The most recent deals feature much bigger batteries. The $1 billion Gemini Solar + Battery Storage Project, for instance, which Quinbrook is co-developing with Arevia Power, will couple a 690-MW PV complex with 380 MW/1,416 MWh of storage. 8minute Solar Energy's Southern Bighorn Solar & Storage Center is a 300-MW PV project with 135 MW/540 MWh of storage. EDF's Arrow Canyon Solar Project pairs 200 MW of solar with 75 MW/375 MWh of storage.
NV Energy's three earlier deals included batteries sized at 25 MW to 50 MW.
Measured in real dollars, adjusted for inflation, NV Energy's six 25-year contracts, with start dates between 2021 and 2023, range from $22/MWh to $26/MWh, according to LBNL.
Pricing certainties, uncertainties
Based on its analysis of 23 PV-battery contracts, many deals "do not seem to be priced at much of a premium" compared with solar-only PPAs, LBNL said in its report.
Projects with batteries sized at roughly 25% of PV capacity carry a storage adder of about $4/MWh, national laboratory analysts estimated. Battery systems sized at 50% and 75% of the PV capacity add roughly $10/MWh and $15/MWh, respectively, LBNL said.
In Hawaii, Kauai Island Utility Co-op and utility subsidiaries of Hawaiian Electric Industries Inc. have amassed a large portfolio of projects with batteries sized equal to the solar generation capacity of the system. Those PPAs are priced significantly higher than their counterparts in the western U.S., but still well below the cost of fossil-fuel generation on the islands. Hawaii's higher prices could also relate to the added value of such projects in the remote location, LBNL said.
Batteries installed at NextEra's Pinal Central Solar Energy Center |
How future solar-plus-storage prices develop in coming years will depend largely on whether tariffs on imported solar panels are extended and whether federal tax incentives remain on track to fall to 10% of utility-scale project cost by 2022, from 30% in 2019.
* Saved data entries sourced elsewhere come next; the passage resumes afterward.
A small network was shown many inputs. Here are its activations along a few directions, one row for each input.
Each table varies a few parts of the input and shows all the possible inputs, shuffled.
A made-up example of a description, with smaller parts first: one of 5 places around a ring, together with either a single point or one of 11 places along a line or (one of 3 separate values, together with one of 6 places along a line).
Shared parts are said once, and a part with two or three values counts as separate values.
In the rows, zero is written as 128.

Other details of the inputs shift rows strongly along two fixed directions, in all tables alike. That doesn't count.

Table:
r1: [132 148  99  74  86  74 163 174  26 155  85 134 113 177 164 114 161]
r2: [ 96 104 218  83 140  50 172 174 208 186 131 119 168  94  94 103 140]
r3: [165 138  87 136 125 173  77 123  43  93 106 109  85  87 145 130 122]
r4: [ 88  68 188  77 139 111 174 198 220 150  96  97 149  88  80  72  98]
r5: [119 143 141 106 136  63 151 144  78 159  58 170 120 173 173  78 139]
r6: [178 150 120 139 136 214 104 119  66 123 156 129  58  75 156 186 135]
r7: [128 161  75 130 120 133 118  96  67 111 155 136 119 149 169 157 164]
r8: [127  99 126  97 125 133 124 170  91 124  79 111 109 101 125  94 116]
r9: [169 150  49 153 130 179 100 115  81  56 161 111 107 121 134 167 113]
r10: [123 118 100 149 145 166 117 114 187  76 190 102 131 121  79 166 110]
r11: [133 163  58 163 123 155 114 141  67  92 143 102  84 138 129 136 118]
r12: [156 162  75 145  98 155  95  77  71 118 179 120 124 148 156 198 157]
r13: [125 121 131 142 101 149 118  88 166 107 209 118 170 137 111 193 144]
r14: [ 88  91 203  98 128  83 181 145 217 160  91 163 195 161 116  76 129]
r15: [ 82  97 158  86 121  99 186 152 184 135 143 131 195 151 114 114 147]
r16: [115 104 137  88 125 122 121 175  86 139  68 109  96 114 108  82 124]
r17: [139 141 146 101 100  70 150 150  84 171  56 163 121 177 158  92 141]
r18: [193 163 112 150 135 189 125 127  68 122 116 170  60 139 171 161 114]
r19: [112 141 155 153 162 130  89  75 169 129 196 126 139  76 130 161 152]
r20: [130 152 110 142 124 153  76  68  71 128 146 131 106  98 168 153 170]
r21: [129 102 114 136 153 150 151 137 219  76 183  96 157 111  89 151 103]
r22: [121 142 138 111 126  85 148 129 106 156  69 170 130 168 166  86 145]
r23: [ 74  93 168  75 137  86 212 171 215 159 131 126 210 149 105 107 144]
r24: [163 176 116 161 121 107  73  89  63 133 134 163  96 160 167 154 137]
r25: [106 117 160  95 130  61 194 163 184 150 153 118 168 138 107 135 137]
r26: [160 149 119 171  89 161  59  54  80 114 146 158 121 163 157 173 139]
r27: [141 118 126 176 143 175  96  91 207  91 155 131 123 125 110 143  81]
r28: [148 119 108  79 119 115 139 181  18 139  47 110  94 109 141  58 116]
r29: [ 90  98 195 100 141  85 185 146 219 174  86 159 197 159 119  83 130]
r30: [118 108 176 131 117 146 110  94 181 156 168 110 168  91 106 168 149]
r31: [100 100 165  84 112  89 194 167 193 162 141 117 196 151  99 135 141]
r32: [160 146  88 180 133 177  58  79  96  85 125 142  81 149 128 145 105]
r33: [121 135 140  96 121  87 154 139  98 172  49 166 141 178 170  77 144]
r34: [142 132 153 171 119 152  96  62 185 134 166 147 163 143 123 178 129]
r35: [155 146  83 184 126 167  67  99  96 100 124 150  79 144 135 130 101]
r36: [112 150  94  79 123  67 164 168  20 142  86 141 113 173 179  99 159]
r37: [139 102 135 152 151 176  92 103 182  92 167  92 128  66 102 150 113]
r38: [111 137 104  85 118 102 165 146  87 148 108 132 148 164 159 115 160]
r39: [126 143 108 124 114 105 136 176  42 140  24 152  78 176 142  65  97]
r40: [104 118 144 168 144 171 102 104 186 113 165  97 119  65  80 149 105]
r41: [ 99 109 167 131 139 153 112  86 183 146 164 119 173  89 120 150 155]
r42: [152 136 117  64 127 132 216 228  65 146  93 140  88 148 150 123 127]
r43: [122 154 143 120 146  70 130 134  98 153  90 172 123 166 165  92 138]
r44: [110 105 130  89 117 110 131 198  79 155  61 118  92 111 117  64 121]
r45: [117 124 100 175 145 157 136 122 193  96 196  93 133 111  81 153 106]
r46: [110 109 110 148 143 148 141 141 217  96 191 108 143 112  75 146 104]
r47: [123 121 171 134 122 128 119  92 188 149 172 114 149  80 110 161 151]
r48: [108 128 158 150 158 132 106  71 177 129 187 120 144  73 128 160 151]
r49: [149 174  85 134 114 107  98 116  43 119 171 131 104 153 159 175 152]
r50: [125 115  95 146 137 175 122 120 190  76 194  99 132 117  99 165  97]
r51: [109 133  99 169 141 164 130 116 182  85 190 103 129 113  83 168 100]
r52: [125 114 174 132 121 140 117  87 199 158 173 107 165  82 108 166 149]
r53: [132 176  77 150 142 127  92  88  68 101 189 137 113 142 166 174 156]
r54: [115 113 140 178 147 167 101 106 187 122 172  88 119  64  81 137 112]
r55: [129 128 122 144 128 106 142 166 105 146  59 138  98 160 122  64  99]
r56: [165 169 112 181 121 130  70  57  82 119 153 154 100 148 164 177 135]
r57: [ 98 109 181 140 152  88 193 187 246 150  86 126 150 133  76  57  84]
r58: [149 121 102 104 115 109 134 179  48 122  23 155  93 175 156  66 100]
r59: [146 120  94 148 151 161 148 113 188  74 196  98 154 100  89 151  95]
r60: [176 141  84 177 136 174  70  87  96  77 121 138  91 141 150 142 101]
r61: [138 103 160 124 152 110 173 166 219 116  85 139 158 126  96  82  83]
r62: [116 127 147 145 140 162  97  61 173 139 176 117 155  80 133 163 158]
r63: [140 134 150  95  99  80 152 148  95 182  54 158 136 180 156  93 139]
r64: [115 100 184 129 104 143 106  93 179 142 173 114 167  93 103 161 148]
r65: [147 153 120 136 110 124  76  91  36 140 139 122  90 106 162 162 159]
r66: [159 144  33 131 111 166  94 135  12  70 123 120  82 151 158 149 120]
r67: [ 71  75 214  75 126  95 174 154 207 169 111 126 194 104 103  84 150]
r68: [109 129 129 108 120 109 141 198  64 155  55 101  84 110 123  59 122]
r69: [157 124 116 105 131 100 161 170  83 130  42 145 114 156 136  51  89]
Each input here is: one of 3 separate values, together with either a single point or one of 10 places along a line or (one of 2 separate values, together with one of 6 places along a line).
Question: Changing only the choice among 3 separate values turns r40 into r51. The same change can be made to r30. Which row results?
Answer: r31
Question: Which other rows does r59 become when the place on the line of 10 takes its other values? List them by row number.
Answer: r9, r10, r11, r21, r45, r46, r50, r51, r66
Question: Which other rows does r2 become when the choice among 2 separate values takes its other values? List them by row number.
Answer: r19

Table:
r70: [138 146  86 121 110 139 107 132  39 115 130 127  97 145 159 141 142]
r71: [115  95 163 122 147 131 142 142 209 135 118 118 151 103  94 104 107]
r72: [112 107 154 128 146 116 158 149 211 123 132 129 143 122  92 113 106]
r73: [111 101 159 132 141 124 147 141 210 135 121 115 147 103  93  99 109]
r74: [141 135 120 168 141 161 101  93 151  97 158 126 112 111 121 155 109]
r75: [132 130 105 145 122 162 116  95 143  98 181 118 138 125 124 176 134]
r76: [112 105 162 136 145 126 155 143 206 130 124 122 150 105  92 100 107]
r77: [131 145  84 123 111 133  92 124  39 124 120 117  94 133 149 135 147]
r78: [128 129 118 153 127 161  95  90 141 117 172 105 126  92 122 158 139]
r79: [121  98 168 121 147 133 154 145 210 128 122 131 146 109 100 111 105]
r80: [118 127 144 104 132  73 150 143 110 152  71 159 144 170 158  83 141]
r81: [119 120 136 107 130 100 153 174 101 139  68 129 118 137 124  77 111]
r82: [100 114 172 112 144  84 158 112 201 149 150 140 188 132 129 130 156]
r83: [120 111 145  74 120 109 158 176  96 151  84 130 124 129 139  98 138]
r84: [109 104 159 131 147 115 147 142 207 131 123 113 147 107  91 106 103]
r85: [114 108 140  76 119 106 146 172  94 157  79 118 129 123 133  91 140]
r86: [135 127 126 101 129  97 166 187 109 140  84 137 117 154 132  88 111]
r87: [132 126 125 145 136 170  97  92 136 111 172 116 133  93 123 163 135]
r88: [109 100 142 127 134 122 155 144 212 122 127 114 162 131  89 110 105]
r89: [136 131 101 168 132 168 105  93 150  89 160 123 134 130 113 152 110]
r90: [107 108 153 133 148 116 154 147 206 124 131 124 150 117  86 106 106]
r91: [154 143 119 169 146 156 108  98 151 103 161 126 111 109 122 161 108]
r92: [155 154  97 125 114 141 112 128  41 129 122 127  89 125 162 141 145]
r93: [124 115 120  98 116 107 166 177 110 129  73 136 125 165 129  88 113]
r94: [133 143 152 157 118 146  93  71 141 142 175 134 138 126 133 180 154]
r95: [125 128 101 148 120 159 103  92 142 104 177 106 142 120 118 169 135]
r96: [ 99 104 162 113 139 109 154 142 195 141 143 102 158  99  95 123 127]
r97: [106 116 125  84 115  92 153 181  95 149  95 114 132 142 130  92 136]
r98: [143 147  82 144 120 145  96 130  46 106 109 133  93 149 149 117 119]
r99: [145 152 121 127  90 115  84  98  40 146 113 148 116 149 172 150 162]
r100: [115 125 153  80 107  64 147 135  94 167  90 146 156 157 151  93 156]
r101: [111 120 132  82 118  92 162 180  97 146  94 128 121 142 130 100 139]
r102: [142 144  79 141 116 142  88 128  50 111 106 125  90 148 149 117 120]
r103: [151 144 110 167 145 155 107 101 154 101 166 130 112 118 117 161 112]
r104: [ 99 106 153 115 138 113 163 152 193 131 156 112 167 115  96 121 125]
r105: [153 156  97 124 119 133 112 128  38 125 124 125  90 129 160 148 140]
r106: [145 159 107 148 116 136 100 100  52 147 103 163  92 163 172 132 137]
r107: [127 131 104 150 124 161 111  94 138  99 180 113 145 121 118 169 134]
r108: [142 144 113 149 137 149 113 102 142 111 186 119 122 109 122 177 135]
r109: [133 132 123 151 128 164 107  93 142 111 176 118 122  98 127 165 137]
r110: [115 118 124 102 125  96 144 176 108 142  70 126 114 145 120  76 117]
r111: [155 138 101 163 135 163 118  98 154  95 165 128 128 132 120 165 110]
r112: [126 118 138 104 122 109 157 175 109 142  68 137 110 138 132  77 117]
r113: [165 154  94 143 121 147 106 128  53 119 102 138  78 133 158 125 122]
r114: [131 135 123 150 133 155 107  94 139 107 178 116 122 102 125 172 132]
r115: [154 151  78 118 108 139 122 128  40 118 127 127 106 151 158 152 143]
r116: [125 128 166 109 113  92 143 154 106 173  66 153 125 166 139  91 133]
r117: [125 125 150 100 115  71 141 135 107 158  70 156 145 166 147  76 132]
r118: [143 142 110 149 135 152 116 106 141 109 192 118 129 115 127 176 131]
r119: [129 133 121 156 130 164 103  92 137 112 175 113 129  93 121 158 137]
r120: [168 148  98 133 126 154 100 128  51 119  99 142  82 134 159 130 120]
r121: [110 132 153  90 114  86 165 152  97 185  92 152 134 156 152 106 154]
r122: [119 110 188 135 125  96 138 120 212 152 121 148 170 132 110 121 121]
r123: [116  98 166 125 150 133 150 143 205 130 121 126 154 105  94 104 105]
r124: [139 133 109 167 137 162 103 101 153  93 168 128 118 125 121 154 109]
r125: [150 135 126 142 139 166 108  98 141 116 177 122 125  96 130 176 134]
r126: [130 168 102 123 114 124 106  98  45 141 119 153 116 157 186 147 170]
r127: [114 140 143 103 128  87 158 150 114 160  69 161 136 169 158  88 139]
r128: [100 107 164 116 142 111 161 144 191 136 146 110 161 100  95 123 125]
r129: [123 136 112 153 134 153 102  96 137 106 181 114 130 106 115 164 136]
Question: Describe the family of inputs behind these rows.
Answer: one of 2 separate values, together with either one of 6 places around a ring or (one of 4 places along a line, together with one of 6 places along a line)
Question: Changing only the choice among 2 separate values turns r81 into r128. The same change can be made to r74. Which row results?
Answer: r114
Question: Changing only the choice among 2 separate values turns r101 into r72. The same change can be made to r125. Which row results?
Answer: r120
Question: Start at r82 and move only the place on the ring of 6, one step at a time. The first step leads to r126. Which rows follow, in order?
Answer: r121, r94, r99, r100
Question: Which other rows does r73 become when the place on the line of 6 takes its other values? List them by row number.
Answer: r71, r84, r88, r102, r110
Question: Which other rows does r76 become when the choice among 2 separate values takes its other values? List them by row number.
Answer: r119
Question: Which other rows does r127 become when the place on the ring of 6 takes its other values? List them by row number.
Answer: r80, r106, r116, r117, r122

Table:
r130: [123 128 140 151 135 145 103  84 166 121 192 115 139  96 114 168 140]
r131: [156 144 103 162 133 170  85  94 112 108 155 124  94 108 133 163 116]
r132: [121 128 128 125 125 104 138 137 127 129 105 133 130 152 132 111 123]
r133: [125 125 141 134 133 128 123 113 146 129 124 139 135 125 120 123 125]
r134: [156 142  99 154 122 164  89 111  78 106 132 119  95 118 133 145 123]
r135: [108 113 162 124 140 120 164 126 207 139 162 121 174 117 103 143 129]
r136: [140 141 125 156 150 151 128 110 158 109 167 132 120 112 127 156 121]
r137: [134 148  97 117 110 119 111 125  43 129 129 128 103 144 156 138 152]
r138: [119 132 125  87 112  90 153 168  82 147  94 131 129 145 145 109 146]
r139: [130 120 143  96 117 101 139 158  89 149  74 145 127 149 148  89 129]
r140: [107 117 152 142 146 111 148 126 219 132 153 127 167 127  97 121 117]
r141: [136 147 105 164 128 145  79  90 100 119 138 132 112 129 140 138 130]
r142: [117 113 128 117 120 132 133 157 120 127 105 119 119 125 116 105 117]
r143: [112 117 158 107 127 112 152 142 141 155 117 125 149 122 124 117 135]
r144: [145 150  99 164 129 158  89  75 111 101 159 141 117 135 137 163 129]
r145: [116 117 106  88 123 107 155 175  85 128  84 117 125 142 133  86 128]
r146: [138 134 128 162 131 155 118  81 182 114 181 130 144 118 121 167 129]
r147: [150 140 104 142 133 148 117 121 119 113 145 126 106 126 130 150 114]
r148: [124 108 151 133 143 129 161 145 213 119 153 113 156 112  85 130 108]
r149: [133 131 143 136 146 135 136 133 146 129 131 133 116 108 127 126 122]
r150: [108 109 165 132 138 107 144 129 197 136 121 126 152 123 105 111 116]
r151: [142 143 108 121 113 140  96 118  51 135 105 137 100 143 162 135 148]
r152: [112 109 122  91 126 110 147 169 101 135  82 114 126 125 127  82 127]
r153: [118 118 145 104 129 110 155 148 152 145 119 133 146 143 125 123 137]
r154: [153 146 100 148 120 151  93  94  82 108 141 143 116 146 157 152 131]
r155: [119 129 136  94 114  99 139 157  87 151  94 129 126 128 142 108 146]
r156: [123 117 155 114 122 113 150 138 153 152 108 134 141 127 125 108 131]
r157: [120 120 114 118 119 131 140 157 116 118 116 121 121 138 118 114 116]
Question: Changing only one part turns r142 into r157. The same change can be made to r149. Which row results?
Answer: r136
Question: Describe the family of inputs behind these rows.
Answer: one of 2 separate values, together with either one of 5 places along a line or one of 9 places along a line
Question: Start at r140 and move only the place on the line of 9, one step at a time. The first step leads to r132. Which rows follow, in order?
Answer: r144, r154, r146, r153, r135, r138, r137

With the full 30% tax credit, solar-plus-storage PPAs in the $30s/MWh have a distinct price advantage over new gas, coal and nuclear generation, based on Lazard Ltd.'s most recent levelized cost of energy estimates, released in November 2019. Some battery-backed PV projects are even competitive with the marginal cost of existing conventional generators.
But on an unsubsidized basis, that advantage narrows or evaporates entirely. Without incentives, a 50-MW PV system with four hours of storage ranges from $102/MWh to $139/MWh, Lazard estimated. That compares with combined-cycle gas at $44/MWh to $68/MWh and gas peakers at $150/MWh to $199/MWh, according to the analysis.
LBNL expects solar, despite recent record low contract prices, to face "stiff competition" from both wind and gas in coming years. But as forecast horizons expand, "it becomes increasingly difficult to forecast fuel costs with any accuracy," the analysts said.